Chapter 2: Mathematical Preliminaries
Part I: Untyped Systems
Chapter 3: Untyped Arithmetic Expressions
3.2 Syntax
- Inference rules are employed in "natural deduction style" presentations of logical systems as shorthand for inductive definitions of terms.
- Axioms are inference rules which have no premises.
- Rule schemas are inference rules whose premises and/or conclusions include metavariables.
- Formally, each schema represents the infinite set of concrete rules that can be obtained by replacing each metavariable in consistently by all phrases form the appropriate syntactic category.
3.4 Semantic Styles
- Operational semantics specifies the behavior of a programming language by defining a simple abstract machine for it.
- This machine is "abstract" in the sense that is uses the terms of the language as its machine code, rather than some low-level microprocessor instruction set.
- For simple languages, a state of the machine is just a term, and the machine's behavior is defined by a transition function that, for each state, either gives the next state by performing a step of simplification on the term or declares that the machine has halted.
- The meaning of a term t can be taken to be the final state that the machine reaches when started with t as its initial state.
- Strictly speaking, what is described here is the so-called small-step style of operational semantics, sometimes called structural operational semantics.
- In denotational semantics, the meaning of a term is taken to be some mathematical object, such as a number or a function.
- Giving denotational semantics for a language consists of finding a collection of semantic domains and then defining an interpretation function mapping terms into elements of these domains.
- Instead of first defining the behaviors of programs and then deriving laws from this definition, axiomatic semantics takes the laws themselves as the definition of the language.
3.5 Evaluation
- In small-step operational semantics, there are two types of rules:
- Congruence rules find the place in the program where a reduction happens.
- Computation rules actually perform the reduction.
- An instance of an inference rule is obtained by consistently replacing each metavariable by the same term in the rule's conclusion and all its premises (if any).
- A rule is satisfied by a relation if, for each instance of the rule, either the conclusion is in the relation or one of the premises is not.
- The one-step evaluation relation → is the smallest binary relation on terms satisfying the evaluation rules.
- Then the pair (t, t′) is in the evaluation relation, we say that the evaluation statement (or judgement) t → t′ is derivable.
- A term t is in normal form if no evaluation rule applies to it–i.e., if there is no t′ such that t → t′.
- The multi-step evaluation relation →* is the reflexive, transitive closure of one-step evaluation.
- A closed term is stuck if it is in normal form but not a value.
- "Stuckness" gives us a simple notion of run-time error for our simple machine.
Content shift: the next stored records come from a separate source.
| +5.47 | +2.56 | +3.03 | +2.94 | +2.82 |
| +3.00 | +3.34 | +3.21 | +2.11 | +2.81 |
| +1.91 | +3.90 | +4.43 | +2.46 | +3.48 |
| +4.89 | +4.06 | +2.78 | +3.21 | +3.15 |
| +3.26 | +2.36 | +5.19 | +2.97 | +2.25 |
->
| +2.56 | +3.03 |
| +3.34 | +3.21 |

| -0.36 | -0.54 | +1.52 | -4.18 | +4.28 |
| +2.08 | -2.22 | +1.42 | +1.38 | +1.96 |
| +1.59 | -1.22 | +3.41 | +2.24 | -0.58 |
| +2.57 | -1.89 | +2.17 | +2.37 | -1.74 |
->
| -0.54 | +1.52 |
| -2.22 | +1.42 |

| +0.18 | +0.32 | -1.90 | +3.17 |
| +0.60 | +2.81 | -4.15 | +4.40 |
->
| +0.32 | -1.90 |
| +2.81 | -4.15 |

| +2.75 | -1.74 | -0.51 | +1.59 | +1.24 |
| -1.25 | +0.04 | +0.26 | -1.94 | -1.64 |
| -5.46 | +1.77 | +5.24 | -2.05 | +2.17 |
| -2.41 | +0.78 | +1.82 | +1.84 | +2.79 |
| -2.24 | +2.17 | -0.93 | +1.17 | +1.04 |
->
| -1.74 | -0.51 |
| +0.04 | +0.26 |

| +2.10 | +1.49 | +1.37 | -0.28 |
| -2.09 | -1.42 | -2.04 | +0.04 |
| -0.58 | -1.65 | -1.60 | -2.32 |
| +3.70 | -1.30 | -1.82 | -2.33 |
| -4.71 | +1.81 | +1.83 | +3.07 |
->
| +1.49 | +1.37 |
| -1.42 | -2.04 |

| -1.86 | -1.95 | -2.29 | -2.41 | -2.29 |
| -4.03 | -3.09 | -3.94 | +2.97 | -3.07 |
| -0.15 | -3.15 | -2.63 | -4.96 | -2.50 |
| -2.18 | -1.70 | -0.91 | +3.45 | -1.61 |
->
| -1.95 | -2.29 |
| -3.09 | -3.94 |

| -4.52 | +1.01 | +1.98 | -4.13 |
| +2.78 | -1.92 | +1.18 | +3.01 |
->
| +1.01 | +1.98 |
| -1.92 | +1.18 |

| +3.07 | +1.67 | +2.00 | -4.41 | +1.42 |
| -0.96 | +2.27 | -4.16 | -0.37 | -2.04 |
| +3.13 | -0.33 | +2.28 | -2.95 | +2.73 |
| +5.11 | +0.12 | -1.71 | -5.23 | +1.83 |
| +3.96 | +1.81 | +1.63 | -0.40 | -4.88 |
->
| +1.67 | +2.00 |
| +2.27 | -4.16 |

| -2.08 | -1.77 | -2.17 |
| -4.05 | +2.20 | +2.27 |
->
| -1.77 | -2.17 |
| +2.20 | +2.27 |
---
| +2.35 | +2.52 | -1.17 | -1.82 | -1.43 |
| -4.82 | -3.87 | +4.30 | +5.04 | +1.14 |
->
| +2.35 | -3.87 |

| +1.95 | -0.83 | -0.14 |
| +1.10 | +2.13 | +0.30 |
| +5.03 | +0.78 | +2.71 |
| -0.39 | -0.67 | -3.89 |
->
| +1.95 | +2.13 | +2.71 |

| +1.37 | -4.27 | -1.43 | +3.04 |
| -4.61 | +1.96 | -0.49 | -0.40 |
| +3.46 | +2.26 | +2.67 | -1.32 |
->
| +1.37 | +1.96 | +2.67 |

| -0.03 | +0.38 | -0.28 |
| -0.09 | -3.91 | +1.02 |
->
| -0.03 | -3.91 |

| -2.93 | +2.32 | -3.62 |
| +4.05 | -3.28 | +4.74 |
| -2.51 | +3.13 | -2.80 |
| +4.34 | -3.50 | +5.05 |
| +0.45 | -1.12 | +0.13 |
->
| -2.93 | -3.28 | -2.80 |

| +2.12 | +2.38 | -4.32 | +0.14 | +1.72 |
| +0.75 | +0.78 | -1.09 | +0.16 | +0.40 |
| +2.19 | +2.27 | -4.76 | +0.36 | +1.61 |
| +0.55 | +0.33 | +1.71 | -2.03 | -2.51 |
->
| +2.12 | +0.78 | -4.76 | -2.03 |

| -0.71 | -1.36 | +0.79 |
| -0.63 | -3.01 | +4.77 |
->
| -0.71 | -3.01 |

Intuitively, it characterizes the situations where the operational semantics does not know what to do because the program has reached a "meaningless state."
- Big-step semantics (sometimes called natural semantics) directly formulates the notion of "this term evaluates to that final value", written t ⇓ v.
Chapter 5: The Untyped Lambda Calculus
- Lambda-calculus is a formal system invented in the 1920s by Alonzo Church, in which all computation is reduced to the basic operations of function definition and application.
5.1 Basics
- A lambda-term is an arbitrary term in the lambda-calculus.
- A lambda-abstraction is a lambda-term which begins with λ.
- Abstract and Concrete Syntax
- The concrete syntax (or surface syntax) of a languaghe refers to the strings of characters that programmers directly read and write.
- The abstract syntax is a much simpler representation of programs as labeled trees (called abstract syntax trees, or ASTs). The tree representation renders the structure of terms immediately obvious, making it a natural fit for the complex minupulations involved in both rigorous language definitions and the internals of compilers and interpreters.
- Lexical analyzers (or lexers) convert the string of characters written by the programmer into a sequence of tokens–identifiers, keywords, constants, punctuation, etc.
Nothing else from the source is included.